Definitions abound, and in different parts of the world certain practices aimed at achieving restorative justice have been tried, sometimes effectively. The values and principles of restorative justice have thus far been deployed primarily in two contexts: in the administration of criminal justice and in political situations where the persistence of inherited, systemic injustice is an ongoing cause of political conflict. In the case of criminal justice systems, much of the impetus to employ the principles of restorative justice arose from the recognition that the law-and-order agenda, with its harsh version of retributive justice has, by and large, failed to reduce crime, satisfy victims, or rehabilitate offenders. Of course many citizens believe that even harsher punishment would eventually have a positive impact on crime rates and recidivism.
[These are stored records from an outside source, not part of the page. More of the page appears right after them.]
Every row gives one point. Each copy is the shape, with its points in the same order, turned, moved and blurred by noise. Say if it was mirrored as well.
In the rows, zero is written as 128.

Shape, 8 rows:
[[113  96]
 [178  77]
 [168 156]
 [ 99 120]
 [113 182]
 [143 119]
 [ 53 115]
 [102 146]]
Copy 1 (8 x 2):
[[148  95]
 [214 117]
 [155 176]
 [127 101]
 [ 96 160]
 [154 124]
 [ 85  72]
 [107 126]]
Copy 1 is: only turned
Copy 2:
[[158  81]
 [226  90]
 [184 161]
 [133  99]
 [125 159]
 [177 114]
 [ 95  75]
 [126 122]]
Copy 2 is: only turned
Copy 3:
[[149  92]
 [210  96]
 [163 160]
 [127 100]
 [108 163]
 [152 122]
 [ 77  73]
 [109 132]]
Copy 3 is: only turned

Shape, 9 rows:
[[149 198  98 120]
 [ 81 152 100 130]
 [ 79 133 122 141]
 [129 112 160 151]
 [136  90 105 132]
 [144 157 122 110]
 [141 233 165 115]
 [130 162 147 185]
 [ 67 177  56 113]]
Copy 1:
[[191 158  92 115]
 [116 145  81 141]
 [101 140 107 152]
 [127 123 164 151]
 [134  76 124 150]
 [162 130 120 111]
 [182 213 140  91]
 [158 168 147 177]
 [124 153  29 131]]
Copy 1 is: only turned
Copy 2, 9 rows:
[[ 85 134  50 125]
 [ 61 140 135 127]
 [ 81 110 149 135]
 [134  91 139 132]
 [143 145 132 143]
 [119 127  83 111]
 [ 79  66  28  96]
 [110  71 105 175]
 [ 30 171 116 126]]
Copy 2 is: mirrored
Copy 3, 9 rows:
[[141 186  69 168]
 [ 87 133  87 129]
 [ 85 125 110 124]
 [126 127 165 133]
 [151 104 118 104]
 [140 170 106 138]
 [108 231 122 193]
 [118 134 141 188]
 [ 82 142  28 128]]
Copy 3 is: only turned

Shape:
[[113 172  98 197 114 204]
 [120 149  72 130 111 169]
 [ 93  84 152  97 106 107]
 [188  81 152  98 134 167]
 [185 103 108  98 159 124]
 [175 100 157 189  74 128]
 [ 80  83  85 179 136 145]
 [176  87 124 130 112 123]
 [114 104 153 190  55 109]
 [138  89 121 169  90 155]
 [188 186 128 138 116 186]
 [ 79  97  73  83 107 152]]
Copy 1:
[[129 141 107 198 159 186]
 [143 156  90 114 130 188]
 [101  79 134  54  75 155]
 [197  96 140  66 142 115]
 [163 139 106  67 134  99]
 [157  32 105 159 121 124]
 [ 60  95  97 106 167 177]
 [158  88  84  79 124 115]
 [106  25  96 150  89 155]
 [127  70 100 127 146 165]
 [185 151 120 166 125 128]
 [117 137 101  58 108 217]]
Copy 1 is: only turned
Copy 2 (12 x 6):
[[168 134 107 212 158 167]
 [134 142  72 156 134 132]
 [ 67 119 164  92 116 130]
 [157 101 112  46 131 139]
 [139 101 104  82 135  74]
 [181  99 168 137  59 154]
 [ 84  64 113 188 144 137]
 [153  99 124 104  95 113]
 [126 110 181 170  51 164]
 [136  91 122 142  89 166]
 [209 168 115 124 150 125]
 [ 58 136  73 122 125 130]]
Copy 2 is: only turned
Copy 3 (12 x 6):
[[ 54 132  95 206  99 138]
 [ 81 138 121 155  92  81]
 [120 159 157  70 145 143]
 [186  97 163 139 122 134]
 [182 112 139 135 158  93]
 [157 141  73 136 128 191]
 [ 51 101  92 116 150 114]
 [168 119 110 126 142 130]
 [106 174  67 103 129 183]
 [118 109  91 125 111 150]
 [148 146 120 226 101 119]
 [ 95 123 147  90  97  69]]
Copy 3 is: mirrored

Shape, 14 rows:
[[122 126 182 102 192  39  96 182  91]
 [136 169 148 100  80 155  86 175 164]
 [137 138 139  87 186 147 179 189 143]
 [143 141 175 121 184 149  96 178 138]
 [143  99 112  88  49 151  97 114 212]
 [157 153 120  95 138 110  99 162 180]
 [139 130 142  90 184 152 144  90 181]
 [158  95 109 122 179  77  93 178  91]
 [123 121 103  93 156 119  90 171  97]
 [122 179 123 172 136 144 160 164 124]
 [174 159 137  96 185 130 182  60  91]
 [148 121 212  83 145 155 112 189 181]
 [175 104 109 103 158  96  96 184 111]
 [147 111  96  92 180 150  94 190  95]]
Copy 1:
[[150 115 153 128 175  62  16 182 114]
 [123 182 175 173  90 179  96 146  99]
 [ 98 104  96 124 146 181  57 189 112]
 [158 124 162 130 153 173  76 188 131]
 [ 97 117 175 223  27 158 135 119 120]
 [135 143 131 200 113 142  99 179 108]
 [105  73 128 176 151 175 129 141 134]
 [188  92 118 130 105  87  48 173 118]
 [171 122 112 142 106 131  42 132 127]
 [122 169 104  84 119 156 137 158 122]
 [129  54  97 116 183 144 148 115  63]
 [101 119 201 157 131 196  61 197 109]
 [182 101 123 149  93 112  56 183  93]
 [192 106  99 131 100 162  38 153 118]]
Copy 1 is: mirrored
Copy 2:
[[189 136 147 140 198  66 117 188 174]
 [ 96 178 139 130 108 191  94 172 132]
 [ 85 103 141 151 143 114 171 181 107]
 [135 157 142 121 144 138 180 180 146]
 [129 151 165 126  67 212  82 102  90]
 [132 124 148 151 149 182 121 147 137]
 [112 111 182 129 132 143 179  87 139]
 [193 112  94 134 191 118 125 165 113]
 [149 113 111  91 172 137 119 164 116]
 [ 89 126  67 140 102 127 148 151 161]
 [ 74 124 119 130 187  90 167  45 141]
 [120 188 196 143 122 142 165 185 118]
 [170 128 108 142 191 145 127 164 103]
 [137 108 103  96 189 148 157 179  90]]
Copy 2 is: mirrored
Copy 3:
[[ 99 172 107  76 123  90 122 201  64]
 [166 135 136 139 141 179 113 172 187]
 [173 186  86 141 150 139 198 138 104]
 [162 131  72 112 120 154 140 166 105]
 [166  95 200 163 136 164 117  98 186]
 [174 121 134 136 169 123 124 155 137]
 [151 118  85 132 163 135 152  66 118]
 [120 133 123 165 111  94 139 196  52]
 [107 142 120 167 148 146 138 183  92]
 [131 157  56 169 118 109 160 162 180]
 [120 190  50 176 146  94 104  56  96]
 [197 146 111  71 121 181 149 146 125]
 [152 134 130 170 114 116 125 185  71]
 [128 135 108 187 136 165 153 179  66]]
Copy 3 is: mirrored
Copy 4, 14 rows:
[[132 107 202  77 149  72 110 195 162]
 [176 145  81  49 122 108 115 144  71]
 [162 119 106 135 171 126 175 208 119]
 [125 152 128 100 141 121  98 215 105]
 [175 155  62  24 133 172 134  77 114]
 [169 174 100  74 146 102 124 152 135]
 [175 189 137 132 167 177 147 151 130]
 [ 88 130 137  98 136  75 123 168 179]
 [ 98 150 134  82 133  81 153 160 124]
 [153 122  96 158 152  86 114 137  79]
 [175 160 172 197  86 146 164 148 152]
 [173 120 110  52 140 159 117 223 100]
 [103 131 109  88 126  75 135 169 174]
 [ 77 158 110  97 130  94 169 190 128]]
Copy 4 is: mirrored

However, the evidence on the effectiveness of harsh punishment regimes, to date, is inconclusive.[2] Into this space therefore has emerged a practitioner-led movement that seeks to establish a restorative justice system alongside the retributive one, thus reshaping the administration of criminal justice by adding a restorative strand where it is most appropriate and effective.
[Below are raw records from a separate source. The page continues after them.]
Each row of a before or after table is a point. The points were changed in one or more steps. Then noise was added and the rows were shuffled. The steps act on how far a point lies along the listed directions, d1 being the first. Name the steps. A step turns or swaps two directions, mirrors them in a line or flattens them onto one, adds a multiple of one to another, or multiplies one. Angles are multiples of 10 degrees, from the lower direction toward the higher: turns from -170 to 170, lines from 10 to 170 but not 90. Use the fewest steps. Two steps may share a direction if one is a turn and the other turns, adds or multiplies; they go together, in the order done. Otherwise the lowest direction goes first.
(in the rows, 128 means zero)

Directions:
(1): [166 101]
(2): [155 166]
Before (10 x 2)
[[165  95]
 [107 166]
 [142 147]
 [ 96 132]
 [149 146]
 [167  81]
 [ 85 103]
 [122 195]
 [122  84]
 [ 80 115]]
After (10 x 2)
[[102 134]
 [118  68]
 [154  90]
 [102 188]
 [154 148]
 [104 137]
 [127 173]
 [114  81]
 [175 143]
 [177 127]]
Steps: mirror d1 and d2 in the line at 140 degrees

Directions:
(1): [146 132  91 154 170 178]
(2): [183 174 164 130 120 137]
(3): [170 102  86 112  81 132]
(4): [122 124 139  58 141 164]
(5): [147  68 172 147 134 144]
(6): [ 95 140 139 148  79 177]
Before (9 x 6)
[[111 111 130 120 110 134]
 [ 90  95 159 127 165 149]
 [158 108 152 127 120 230]
 [ 75  86 198  88 133 132]
 [161  80 156 169 116  51]
 [142  69 143 121 161 118]
 [183 109 148 182 145 117]
 [140 184 168 119 132  93]
 [163 108 109 191 144 170]]
After (9 x 6)
[[110 141 167 170  90  62]
 [162 150 153 164 147  89]
 [ 97 123 130  96 158 147]
 [195 134  98 119 149 193]
 [168 134 103 171 179 118]
 [126 116 129 102 128  97]
 [ 77 125 151  75 107 170]
 [129 158 189 119 117 126]
 [114 120 115 128 114 143]]
Steps: turn d1 and d6 by -50 degrees; flatten d2 and d5 onto the line at 10 degrees; turn d3 and d4 by -30 degrees

Directions:
(1): [144  87 123  75 104 137  55 100 147 113 132]
(2): [114 108 161 110 173 104 123 159 185 177 156]
Before (12 x 11)
[[139 101 136  66 140 108  61 126 185 143 163]
 [117 140 138 126 122 131 151 124 114 106 120]
 [134 101 134 101 141 123  68  95 145 131 133]
 [155 128  85 108  51 175  86  60  77  56 104]
 [135  99 152  82  98 134  85 110 183 132 182]
 [113 176 135 203 150 124 237 179 106 137 139]
 [115 136 130 148 152 133 152 147 129 177 119]
 [144 109 117 133 129 143 110 145 132 138 121]
 [149 107  92  89  84 148  76 114 124 104 133]
 [101 139 153 155 169  85 174 169 153 167 137]
 [112 122 148 125 163 114 158 154 143 179 146]
 [118 149 130 135 136 144 137 120 122 124 130]]
After (12 x 11)
[[110 131 141 144 168 124 152 157 148 191 128]
 [144 110 135  91  73 149  87  93 154 105 168]
 [147 112 119  76 116 120  64 109 154 114 146]
 [109 116 156 121 174 107 159 161 156 191 154]
 [156 116  74  99  60 163  78  98  93  78 117]
 [117 145 133 133 140 142 137 123 127 129 134]
 [139 109 119 107 123 134  69  83 119 109 122]
 [143 111 114 135 124 146 108 140 126 130 119]
 [ 93 127 170 144 192  72 173 184 182 191 150]
 [113 138 142 124 127 129 150 128 122 112 123]
 [ 99 158 168 185 195 100 233 206 160 186 166]
 [161 138  66 119  29 189  87  45  46  31  92]]
Steps: add -0.7 times d1 to d2

Directions:
(1): [107 134 106 118  63 162 150 116 167 118 107 213 136  77 150 116 119 138]
(2): [ 61 128 148 115 169  83 147  93 193 131 110 109 109 125 185 152 115 118]
(3): [154 157 147 141 108  88 139 104 106 194 175 156 147 150 167 103  67 108]
(4): [142 115 133 125  96  63 181 198 132  96 120 155 134 161 119 183 127 107]
Before (10 x 18)
[[127 144 151 121 162  91 159 143 147 123 101 124 123 140 156 156 130 127]
 [172 190 147 124  68 159 131  62 130 203 173 198 146  97 169  46  57 123]
 [197 153 119 147  70 147 117 155  64 169 170 176 174 131 133  92 118 140]
 [160 146 153 140  71  95 194 167 125 152 160 189 133 156 153 151  97  88]
 [210 144  96 137  74 145 104 148  84 158 168 151 116 146  86 117 138 145]
 [107 111 136 119 201 153 106  89 133 133 139  50 103 138 127 118 121 136]
 [115 124 119 135 147 166  76 138 125  98 140  70 119 133 111 131 151 146]
 [167 127  96 140 140 191  86 128  75  99 126  78 131 117  84 108 191 143]
 [ 87  97  52 114  48 213 138 187 182  27  63 192 112  65  84 151 196 153]
 [141 153 156 120  62 148 136 128 123 193 186 167 142 109 160  86  83 144]]
After (10 x 18)
[[176 129 120 147 152 123 106 142  64 127 148  61 138 162 107 125 158 118]
 [142 135 151 114  94 182 113 148 122 148 158 116 125 109 116 101 134 166]
 [101 117 147 117 195 120 123  91 143 131 152  58 102 148 146 131 107 127]
 [174 165 131 123 118 208  95  90 115 139 135 119 127  96  94  66 130 146]
 [144 138 137 138  70 146 180 171 142 112 126 188 123 124 125 154 131 106]
 [118 137 131 143 147 125  87 133 122 127 162  73 125 155 137 136 117 129]
 [155 136  64 136  33 207 112 147 115 123 137 208 136  95 105  82 141 141]
 [205 129 105 134 109 122 111 168  83 133 163 114 114 163  72 138 150 140]
 [198 130 118 145 106 146 106 188  60 128 149 124 158 144 103 117 163 148]
 [120 151 141 113 136 106 162 133 163 126  99 148 124 113 163 147 126 132]]
Steps: turn d1 and d2 by -30 degrees; turn d1 and d4 by -30 degrees; multiply d3 by 0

In the international political context, the impetus has arisen from what is described as ‘the liberal peace agenda’, that is, the growing recognition that the establishment of just social and political institutions across the world can only occur when there is a concomitant commitment to deal with the injustices of the past, and with the structural vulnerabilities that these produce in the present. From Northern Ireland to South Africa, from Timor-Leste to Guatemala, the principles and practices of restorative justice have formed an important part of the efforts to create a political reconciliation. Successes have been modest and relative, yet the desire to create peaceful and just societies in the shadow of systemic violence and embedded inequalities supports the view that reconciliation will only be possible with the healing of relationships long-broken.

[1] Howard Zehr, Little Book of Restorative Justice, Vermont: Good Books, 2002, p. 25.

[2] See Hannah Graham Rehabilitation Work: Supporting Desistance and Recovery, New York: Routledge, 2016, and Pamela Ugwudike (ed.), What Works in Offender Compliance: International Perspectives and Evidence-based Practice, Basingstoke: Palgrave 2013.